Patrick Estebe- There is a very dangerous misconception in many people’s mind. Not sure of its origin; possibly the myths of the conquest of the west when small wooden military forts resisted because of superior fire power the attacks of small bands of Indians armed with bows and arrows. (No disrespect here to the Native Americans whose ancestors certainly deserved to be called braves; just evoking a possible model of the past). Perhaps it is an excess in self confidence brought by success in the dojo or at the gun range. In any case I have heard so many explaining to me how they would defend their dwelling against any intruders excluding any possibility of being overrun that I am truly wondering how to end once and for all this misconception. Many times I have failed to convince real estate owners that no matter how well defended they think their real estate is, and no matter how much firepower they think they have, it is no match against a swarm of attackers. So I am trying again here.
One way could be to simply say:”Remember the Alamo!” but the expression’s has taken another meaning, and few would understand that I am pointing to the fact that in spite of the extraordinary courage and fighting skills of the defenders the place was overrun by a superior numbers.
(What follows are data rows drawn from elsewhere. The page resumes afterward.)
The rows of T fall into several groups, and each row is roughly a mix of its group's hidden directions.
T, 110 rows:
[[ 63  22 -49  25  22  34  26  -5  -6  26   0]
 [-20  15 -54  22 -13 -43   8  16 -18  62  -2]
 [-38  25  35  -7  24 -42  -4  17  21  59  24]
 [ 24  -7 -46  23 -38  -3  45 -24   1 -13  55]
 [ -3  30  51  35  17 -31 -20  47  -7 -30  30]
 [ 22  56 -13  -9 -71  -7  20  -6  -9  13  30]
 [-34 -14   9 -40  17 -62 -54  14   7   0 -13]
 [  4  -9 -35  -3  13  52 -20  76   0   0  -2]
 [ 21 -28  44 -63  13 -25   9  39  16 -23   6]
 [  0   7  -4  -9  18 -54  22 -43  41 -54  13]
 [-21   4 -22  24  50  20  14 -74 -10   3 -17]
 [-10 -18 -17  43 -36 -37 -15  -4 -28  49 -42]
 [ 16 -22  50 -19  21   1 -69  -2 -19 -37   5]
 [  8 -16 -48   5 -49  38   8  34 -34 -38  13]
 [ 20 -35 -16   7  32   1  36 -54  35  -8 -45]
 [ 24  48   9 -11  -8  51  22  49 -29  12 -29]
 [ -9 -51  14 -24 -44   9  43 -14  32 -35  29]
 [  2  51 -23 -25  33 -17   2  38 -56   6 -28]
 [-56  41 -20  41  -3 -12  20 -17 -39  -2 -35]
 [ 29  53   7 -39  26 -25  29  46 -14  27  -9]
 [-21  -9 -20 -22  30 -87   1 -24  -5  -7   7]
 [  6 -41  62 -12 -14 -14  36 -48  27  -4  -7]
 [  8   5 -25   0 -59 -29  -6 -65  23 -11  23]
 [-27   6 -27 -29   9   6 -82  14 -29   9 -12]
 [ 36  81 -15 -35   6   7  15   6  11  25   7]
 [  6 -45   1 -11 -50  17  36 -20 -28  19 -53]
 [-72  38 -25  34 -14  39  -8  -5  -2   0 -19]
 [ 27 -71  48  22   9  -1 -16 -33  19  11   4]
 [  9  15  15   2   7 -23  59 -52  30 -46  14]
 [-30  12  61  19  33 -18  26  20 -32 -37 -22]
 [ -4   7  27  -6 -44 -38 -15  66 -36   3 -20]
 [ -2  36 -63  14  36 -36 -20  23  36 -12  -7]
 [ -8  28 -35 -11 -78  35  13  26  -9  11   0]
 [ 16  11  33 -26  37 -13  35  19  40 -48  36]
 [ 20   7 -31   9  38  58 -15 -51  18   5  32]
 [ 21  41 -53 -22 -52  42 -11  -5   3 -20   7]
 [-42  20 -59 -20  10 -49   1 -23  16  25 -21]
 [-17  46 -28  23 -30 -19  50 -49  -1  26   3]
 [  8  25   9  23 -21 -27  60 -56  22 -21  18]
 [-14  47 -69   5  -7  12  39   2  23 -27  14]
 [ 16  25  32  -3  13  64 -30   9 -58  -6  -1]
 [ 32 -26 -45 -14  -8 -46  25 -51  15 -31  -4]
 [ 41  24  11  82  23  -8  15  17   1   6  16]
 [ 47   4 -23  18 -14 -19  26 -10 -26 -34  65]
 [-11  13  -3 -53  17 -20  43  33  52 -30   8]
 [-36 -13  43   4 -43 -58   4 -19   4  37 -14]
 [-57  12 -23 -67  19 -27 -27   4  12  -7  -6]
 [  9 -14  18 -27  40 -40 -15 -20  17 -70  16]
 [ -7  32 -11 -44  21 -14  59  40 -13 -17 -35]
 [ 23 -15  36  33 -49   5  51  -7 -25   3  41]
 [ 13  27  33 -45  13   3  26  51 -42 -35  -8]
 [ -4 -11  -8  15  -5 -15  13  34 -58  72  -1]
 [ -3 -21  15 -61 -30  11 -16  57 -14  10 -34]
 [ 27 -39  41 -13 -15 -47 -15  56  23   9   1]
 [ 14  16  21  21   1 -29  74 -48  21  -5   3]
 [  6 -52 -58  19 -25   2  34 -36  16 -27   6]
 [  1  12  -9  14 -36  82  33  17  13  19 -12]
 [-17 -11 -34 -36 -38  34 -29 -15 -44  29 -34]
 [-29 -50   9 -11 -15 -29  17  -9  11  14 -72]
 [-10  23  43 -13 -13 -17 -22 -53  34  30 -45]
 [ 15  26  20  64  40  10  10   5  37 -21  37]
 [  1   5 -34 -72  22  41 -19  -1 -29  15 -24]
 [ 27 -14  43  41 -43  -2 -10   8 -47  31  29]
 [ 37 -46 -32  -6   8 -39  33   7 -32 -48  -2]
 [ 24 -19  41 -14  16   2  -7  -8   9 -80  30]
 [  2 -42  37 -45  33  51   4  20   6 -32 -15]
 [ 23 -49  15 -44 -29 -24 -19  20  52   5  25]
 [-16  -9 -23  20 -26  -4  25  53 -30   5  65]
 [ 15  37 -65 -14 -49  31   9 -12  18  -5  25]
 [-17   9  21  -6  58  13  61 -25   9 -41  -9]
 [-21  19 -54 -18 -63  16  25   1  27  29  -7]
 [ 19 -10   0  -7   3 -58  15  28  68  -5  30]
 [-26   6  11 -34   1  67  34 -26   8  18 -42]
 [ 13   7  -5 -21 -54  58 -18   5  19 -19  49]
 [ 26  16  11  28  47  32  21 -41  16 -31  45]
 [  2  11  53 -10  52  20 -30  35 -22  -1 -41]
 [ 41  16   1  16  38  34  41  46 -38 -10  19]
 [  4 -31  18 -34 -47  33 -52 -18 -40   5   8]
 [-21   1 -34  27 -70  -9  11 -12  21  49   1]
 [  4 -11  44 -16  15  35 -71   5 -29  13 -28]
 [ -3  33  52   3  35  35 -41 -29  22  12 -32]
 [ 58 -16  15  29   2  -9 -59   8  -8  25  39]
 [ 16   8 -39 -13 -72 -20  22 -46  16  -4  -3]
 [ 20 -35 -34   5 -45 -35   1 -29 -18 -50  27]
 [ 58   8 -32 -39 -21  51 -12   9 -27  19  11]
 [ 34  21 -12  22  55  68  13   3   0 -17  15]
 [ 32  -3  14 -63  -5  -2   7  15  36 -33  51]
 [  1  19  24  41  44  48  -8 -37  30  13  34]
 [-15 -42  -2 -54 -15   1 -22 -49 -41  14 -25]
 [-24  38 -22  20 -29 -29   3 -44 -10  59 -19]
 [-23  11   9  -6  -4   2  25 -54  32  49 -53]
 [ 22 -26   2  -8   6 -72  38  30 -38  -9  14]
 [ -5  36 -10 -27  67   9  43  -3  27 -33  11]
 [-67 -17   1  -5 -15 -10  -8 -10  47  49 -25]
 [  7  14 -11  15 -12   9  95 -10  17  -5  15]
 [ 16  20   9 -11  62 -24  31 -31  42  35 -16]
 [ 21  -4 -56  20 -12  56  55   2   7  -6  10]
 [ 34   2 -27  28   0 -18  -7 -65  15   2  55]
 [ 48   1  17 -43  23  -7  -8  39  37 -20  48]
 [-40 -54  28  19  13 -28  11 -34  30  25 -32]
 [-13 -20  -2  13 -59  33  42   8  -4  57  -3]
 [  8  -8  37  -6  39 -11 -17  13 -70  42 -14]
 [ 12 -17  -4  29 -39  46 -27  46  32  38 -17]
 [ 15  31  63  41   0  56  -4 -19 -12   8  -7]
 [ 19  36 -24   6  30  26 -45  26  12 -61  11]
 [ 19  -7   0 -12  71 -18 -36  35  24 -35 -16]
 [-10  26  13  84  22   1  42  -4   0 -10 -13]
 [  3  -7  44 -28  22 -28 -20 -38 -48 -41  24]
 [-17  68 -31   4  47  14  12   1  16 -28  30]
 [ 38 -51  48  22 -10  11 -24  29  40  10  17]]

Remember Custer could be closer. History is full of similar facts, and most castles have been taken regularly. No matter how strong the walls were and committed the defenders. The only ones to survive the onslaught were those, when the option was available, who could use a secret passage out and far away from the castle itself.
This author had the opportunity to see firsthand in Haiti the effect of superior numbers against well armed and defended government troops: it is a striking memory. In fact definitely not for the faint hearted, many who have seen it wished they could “un-see” it. The burned bodies of the soldiers and the utter destruction of the place where not a single stone of the walls is left do leave a lasting impression.
Recently we all have seen how the hordes of rebels in Libya and then Syria defeated well armed military position. Since mercy is not the greatest quality of these rebels one can bet that the defenders did their best to avoid being defeated. Please understand that in no way I am suggesting that one cannot defend one’s dwelling; my entire life has been dedicated to security, under one cap or another, and I mean to keep doing just that, effectively and efficiently, and that requires a realistic approach of the available options. My purpose here is to point at an unbiased analysis of one’s defenses and see that while we should all prepare to defend against intruders, there is a point, a critical number of these intruders, beyond which very little can be done save dying with honor, like so many brave soldiers did in so many places they were asked to defend at all cost.
The purpose of security being quite different than that of the military, I would like to point out that the acceptable casualty rate in security is usually zero. A great many people who missed the writing on the wall in African countries, claiming:”Let them come, we can take care of them!” discovered too late that when “they” actually came there was simply too many of “them” and definitely not enough ammunition and gun hands on their side. They either saw their families butchered or got lucky and left in a hurry with the clothes they had on them. The battle of Rorke’s Drift dramatically depicted in the movie “Zulu” illustrates quite well actual the cost of defending with superior firepower against superior numbers. Now imagine that the Zulu had AK47 and we can all see that defending against that is impossible. If one would admit that most normal properties do not have a full infantry company to defend them, one would see that defending against overwhelming numbers can be heroic but is always suicidal.